WHAT TO WORK ON: Count every line that includes the string "tree" in the entries that follow. Nothing besides the number is needed.

RECORDS FOR THE EXERCISE:

Each row was made from one small tree. The marks that hang from a mark follow it in brackets, in alphabetical order. Every link used is in the known rows. Write each row's tree.
Known rows:
motag(gesuna(sekav) kofa sikur(pipor zesu)): [ 0.28 -0.29 -0.11 -0.16  0.27 -0.20 -0.08  0.05 -0.01 -0.09 -0.17 -0.25
 -0.23 -0.39  0.26 -0.11 -0.50  0.02  0.29  0.00 -0.01  0.11  0.31]
motag(gesuna): [ 0.26 -0.06  0.05  0.02 -0.02 -0.08  0.00  0.10  0.07  0.08 -0.08 -0.07
 -0.24 -0.25  0.03 -0.09 -0.34  0.02  0.14 -0.07 -0.06  0.03  0.26]
gesuna(sekav sikur(pipor zesu)): [ 0.03 -0.05 -0.08  0.08  0.12 -0.28 -0.12  0.11  0.07 -0.01 -0.13 -0.25
 -0.05 -0.23  0.17 -0.10 -0.25  0.01  0.12 -0.18 -0.05  0.05  0.25]
gesuna(sikur(pipor(kofa) sekav)): [ 0.07 -0.04 -0.10  0.13  0.03 -0.27 -0.04  0.28 -0.08  0.10  0.11 -0.16
 -0.04 -0.25  0.17 -0.09 -0.28 -0.04  0.06 -0.10  0.00  0.02  0.33]
zesu(nanon(kofa pipor) sekav(gesuna(sikur))): [-0.07 -0.03  0.10  0.07 -0.07 -0.25  0.00  0.13 -0.07  0.12 -0.03 -0.16
  0.08 -0.21 -0.07  0.13 -0.36  0.06  0.21 -0.01 -0.14  0.15  0.26]
nanon(kofa pipor(sikur(sekav zesu))): [ 0.05  0.00  0.00 -0.06  0.03 -0.11  0.08 -0.06  0.03 -0.05 -0.17 -0.12
  0.04 -0.14 -0.02 -0.17 -0.37  0.07 -0.03 -0.21 -0.08  0.07  0.14]
gesuna(sikur(pipor(kofa))): [ 0.14  0.01 -0.05  0.17 -0.05 -0.21  0.01  0.25 -0.05  0.11  0.07 -0.14
 -0.13 -0.28  0.14 -0.09 -0.27 -0.03  0.14 -0.16 -0.03  0.00  0.30]
zesu(pipor(kofa sikur(sekav(gesuna)))): [ 0.10  0.00  0.16  0.13  0.02 -0.28 -0.03  0.08 -0.03  0.18  0.06 -0.16
  0.03 -0.25  0.18 -0.13 -0.43 -0.12 -0.21 -0.11  0.03  0.19  0.30]
motag(sikur(zesu)): [ 0.25 -0.06  0.04  0.05  0.00 -0.10 -0.02  0.05  0.09 -0.02 -0.03 -0.15
 -0.28 -0.29  0.08 -0.23 -0.35 -0.04  0.06 -0.22  0.00 -0.01  0.21]
pipor(kofa sikur(zesu(nanon))): [ 0.12  0.12  0.15  0.13 -0.07 -0.24  0.02  0.02  0.04  0.14  0.03 -0.14
  0.02 -0.26  0.22 -0.29 -0.49 -0.15 -0.22 -0.23  0.11  0.17  0.27]
sikur(pipor(kofa) sekav(gesuna) zesu(nanon)): [-0.13 -0.08 -0.09  0.11  0.08 -0.40  0.03  0.10 -0.04  0.02  0.05 -0.29
  0.12 -0.29  0.26 -0.14 -0.58 -0.06 -0.15 -0.18  0.09  0.10  0.29]
zesu(pipor): [ 0.19 -0.02  0.09  0.14 -0.08 -0.14 -0.05  0.11  0.06  0.10  0.05 -0.12
 -0.17 -0.23  0.05 -0.14 -0.26 -0.03  0.01 -0.14 -0.06  0.00  0.28]
zesu(nanon(pipor(kofa)) sekav): [ 0.00 -0.03  0.01  0.10 -0.10 -0.29  0.03  0.18 -0.06  0.10  0.11 -0.13
  0.06 -0.22  0.08  0.00 -0.44 -0.01  0.13 -0.05 -0.04  0.07  0.36]
pipor(kofa sikur(zesu(sekav(gesuna)))): [ 0.07  0.08  0.18  0.08  0.00 -0.29  0.08 -0.05  0.00  0.14 -0.06 -0.21
  0.05 -0.28  0.19 -0.20 -0.55 -0.12 -0.16 -0.23  0.10  0.24  0.24]
sikur(pipor sekav zesu): [-0.03 -0.08 -0.17  0.02  0.11 -0.25  0.01  0.06  0.05 -0.12 -0.01 -0.22
 -0.01 -0.22  0.16 -0.24 -0.44  0.02 -0.05 -0.25  0.05 -0.03  0.26]
pipor(kofa sikur(sekav(gesuna))): [ 0.10  0.03  0.14  0.06  0.03 -0.29  0.04  0.08 -0.08  0.17  0.00 -0.15
  0.08 -0.27  0.13 -0.11 -0.44 -0.13 -0.23 -0.14  0.05  0.21  0.24]
sikur(pipor): [ 0.10 -0.04 -0.10  0.06 -0.03 -0.14  0.06  0.14  0.01 -0.03  0.01 -0.12
 -0.12 -0.25  0.02 -0.10 -0.31  0.04  0.12 -0.23 -0.04 -0.09  0.26]
gesuna(sekav sikur(zesu)): [ 0.12 -0.01  0.04  0.09  0.08 -0.24 -0.14  0.09  0.10  0.07 -0.15 -0.23
 -0.10 -0.22  0.13 -0.10 -0.19 -0.03  0.06 -0.14 -0.07  0.10  0.21]
gesuna(sikur(pipor sekav zesu)): [ 0.01 -0.04 -0.10  0.09  0.08 -0.25 -0.06  0.16  0.04 -0.04  0.01 -0.21
 -0.09 -0.22  0.17 -0.20 -0.33 -0.01  0.05 -0.19  0.01  0.01  0.28]
motag(gesuna(sekav sikur) kofa): [ 0.33 -0.16  0.05 -0.07  0.14 -0.19 -0.12  0.16 -0.03  0.10 -0.13 -0.17
 -0.21 -0.33  0.16  0.01 -0.27  0.00  0.27  0.11 -0.10  0.17  0.31]
nanon(kofa pipor(sikur(sekav(gesuna) zesu))): [ 0.02 -0.01  0.04 -0.06  0.05 -0.13  0.11 -0.08  0.02 -0.04 -0.22 -0.16
  0.06 -0.16 -0.04 -0.11 -0.41  0.07 -0.04 -0.21 -0.09  0.12  0.11]
motag(gesuna sikur(pipor)): [ 0.25 -0.17 -0.09 -0.02  0.09 -0.08 -0.02  0.15  0.02 -0.03 -0.05 -0.09
 -0.28 -0.30  0.08 -0.08 -0.43  0.04  0.29 -0.08 -0.04 -0.02  0.32]

Which tree is each row?
[ 0.05  0.02  0.13  0.17 -0.07 -0.24 -0.13  0.11  0.07  0.14  0.05 -0.19
 -0.06 -0.22  0.13 -0.16 -0.31 -0.05  0.07 -0.08 -0.02  0.13  0.32]
gesuna(sikur(zesu(nanon(kofa) pipor sekav)))
[ 0.05 -0.06 -0.09  0.09  0.05 -0.23 -0.07  0.25 -0.03  0.01  0.06 -0.14
 -0.08 -0.22  0.09 -0.09 -0.24  0.00  0.11 -0.12 -0.04 -0.01  0.30]
gesuna(sikur(pipor sekav))
[ 0.32 -0.30 -0.11 -0.16  0.24 -0.18 -0.09  0.15 -0.07 -0.05 -0.11 -0.18
 -0.22 -0.39  0.18  0.00 -0.41  0.03  0.35  0.07 -0.06  0.09  0.33]
motag(gesuna(sekav) kofa sikur(pipor))
[ 0.07  0.02  0.15  0.00  0.06 -0.21 -0.02  0.04  0.02  0.04 -0.07 -0.12
  0.03 -0.21  0.01 -0.10 -0.37 -0.04 -0.16 -0.17 -0.01  0.15  0.20]
pipor(sikur(sekav(gesuna)))
[ 0.05 -0.02  0.04 -0.07  0.02 -0.11  0.10 -0.01 -0.03  0.00 -0.17 -0.10
  0.07 -0.15 -0.10 -0.02 -0.34  0.08  0.00 -0.15 -0.13  0.10  0.12]
nanon(kofa pipor(sikur(sekav(gesuna))))
[ 0.07 -0.03  0.09  0.10 -0.02 -0.23 -0.04 -0.01  0.11  0.04 -0.01 -0.22
 -0.10 -0.23  0.14 -0.22 -0.43 -0.04  0.01 -0.18  0.02  0.08  0.29]
sikur(zesu(pipor sekav))
[ 0.06  0.04  0.10  0.13 -0.08 -0.22 -0.09  0.11  0.05  0.11  0.01 -0.17
 -0.07 -0.22  0.09 -0.15 -0.30 -0.04  0.09 -0.10 -0.02  0.11  0.28]
gesuna(sikur(zesu(nanon(kofa) sekav)))
[ 0.07  0.04  0.07  0.03 -0.12 -0.11  0.02  0.06  0.02  0.05 -0.03 -0.05
  0.04 -0.16 -0.06 -0.08 -0.32  0.04  0.03 -0.12 -0.10  0.05  0.22]
zesu(nanon(kofa pipor(sikur)))
[-0.02 -0.10 -0.11  0.07  0.08 -0.32  0.08  0.18 -0.13  0.06  0.04 -0.21
  0.06 -0.29  0.14 -0.02 -0.44 -0.02 -0.06 -0.14  0.02  0.06  0.26]
sikur(pipor(kofa) sekav(gesuna))
[ 0.04  0.01  0.23  0.12  0.00 -0.33  0.00  0.04 -0.05  0.22  0.02 -0.20
  0.08 -0.27  0.14 -0.04 -0.51 -0.11 -0.07 -0.09  0.03  0.27  0.33]
zesu(pipor(kofa sikur) sekav(gesuna))
[-0.02 -0.01  0.03  0.04 -0.07 -0.20  0.03 -0.01  0.06  0.00 -0.05 -0.18
  0.02 -0.19  0.04 -0.14 -0.44  0.04  0.08 -0.15 -0.04  0.07  0.24]
sikur(zesu(nanon(kofa pipor) sekav))
[ 0.09 -0.05 -0.08  0.12  0.08 -0.30 -0.09  0.23 -0.05  0.12 -0.04 -0.20
 -0.01 -0.25  0.17  0.01 -0.20 -0.03  0.14 -0.09 -0.06  0.07  0.29]
gesuna(sekav sikur(pipor(kofa)))
[ 0.03  0.00  0.04  0.01 -0.07 -0.15 -0.01  0.09  0.00  0.04  0.00 -0.06
  0.09 -0.14 -0.04 -0.07 -0.33  0.03 -0.02 -0.08 -0.08  0.07  0.24]
zesu(nanon(kofa pipor(sikur(sekav))))
[ 0.11  0.09  0.14  0.08 -0.02 -0.27  0.06 -0.02  0.02  0.13 -0.02 -0.18
  0.03 -0.26  0.20 -0.26 -0.52 -0.13 -0.14 -0.22  0.11  0.20  0.27]
pipor(kofa sikur(zesu(sekav)))
[ 0.18 -0.18 -0.02 -0.05  0.14 -0.15 -0.12  0.02  0.09  0.00 -0.19 -0.16
 -0.16 -0.25  0.12 -0.07 -0.43  0.03  0.20 -0.01 -0.08  0.12  0.26]
motag(gesuna(sekav) sikur(zesu(nanon(kofa pipor))))
[-0.04 -0.06  0.10  0.17  0.03 -0.37 -0.07  0.06  0.02  0.12  0.07 -0.27
  0.05 -0.27  0.25 -0.17 -0.51 -0.12 -0.25 -0.10  0.06  0.18  0.30]
sikur(sekav(gesuna) zesu(nanon pipor(kofa)))
[ 0.08 -0.01  0.00 -0.06  0.01 -0.09  0.07  0.02 -0.02 -0.01 -0.13 -0.07
  0.05 -0.13 -0.08 -0.08 -0.30  0.07  0.01 -0.15 -0.12  0.06  0.15]
nanon(kofa pipor(sikur(sekav)))
[ 0.37 -0.25  0.02 -0.14  0.22 -0.17 -0.11  0.02  0.02 -0.02 -0.18 -0.23
 -0.28 -0.39  0.22 -0.12 -0.44 -0.03  0.23  0.03 -0.03  0.15  0.28]
motag(gesuna(sekav) kofa sikur(zesu))
[ 0.31 -0.19 -0.08 -0.06  0.07 -0.12  0.01  0.17 -0.10 -0.07  0.05 -0.15
 -0.25 -0.39  0.11 -0.11 -0.36 -0.01  0.26 -0.09 -0.03 -0.03  0.29]
motag(kofa sikur(pipor))
[-0.04 -0.03 -0.09  0.13  0.05 -0.29 -0.11  0.19  0.04 -0.02  0.07 -0.20
 -0.03 -0.22  0.19 -0.19 -0.35 -0.03  0.03 -0.15  0.02  0.02  0.32]
gesuna(sikur(pipor sekav zesu(nanon)))
[-0.07 -0.03  0.07  0.07 -0.03 -0.27  0.03 -0.01  0.08 -0.02 -0.07 -0.23
  0.00 -0.24  0.07 -0.09 -0.52  0.02  0.06 -0.18 -0.04  0.09  0.24]
sikur(zesu(nanon(pipor) sekav(gesuna)))
[ 0.01 -0.05  0.05  0.10  0.00 -0.25 -0.12  0.05  0.07  0.06  0.06 -0.20
  0.03 -0.19  0.15 -0.24 -0.38 -0.05 -0.18 -0.08  0.03  0.10  0.29]
sikur(sekav zesu(nanon(kofa) pipor))
[ 0.02  0.02  0.05  0.11 -0.07 -0.21 -0.05  0.10  0.05  0.06 -0.02 -0.18
 -0.06 -0.20  0.07 -0.12 -0.32  0.01  0.15 -0.11 -0.07  0.09  0.26]
gesuna(sikur(zesu(nanon(kofa pipor) sekav)))
[ 0.09  0.02  0.17  0.12 -0.03 -0.29 -0.04  0.07 -0.03  0.20  0.10 -0.15
  0.05 -0.24  0.17 -0.13 -0.45 -0.11 -0.05 -0.08  0.05  0.21  0.38]
zesu(pipor(kofa sikur) sekav)
[-0.04 -0.12 -0.10  0.02  0.10 -0.26  0.03  0.15 -0.05 -0.05 -0.02 -0.20
  0.02 -0.25  0.04 -0.01 -0.39  0.04  0.01 -0.16 -0.03  0.01  0.24]
sikur(pipor sekav(gesuna))
[ 0.04  0.00 -0.01 -0.02  0.06 -0.16  0.05 -0.01  0.09 -0.10 -0.12 -0.13
 -0.02 -0.16  0.05 -0.20 -0.44  0.04 -0.04 -0.25 -0.05  0.04  0.20]
nanon(pipor(sikur(sekav zesu)))
[ 0.27 -0.15  0.05 -0.02  0.13 -0.20 -0.11  0.12  0.00  0.06 -0.03 -0.21
 -0.24 -0.33  0.26 -0.17 -0.41 -0.04  0.14  0.06 -0.02  0.17  0.35]
motag(gesuna(sikur(sekav zesu(pipor))) kofa)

EXPECTED ANSWER: 2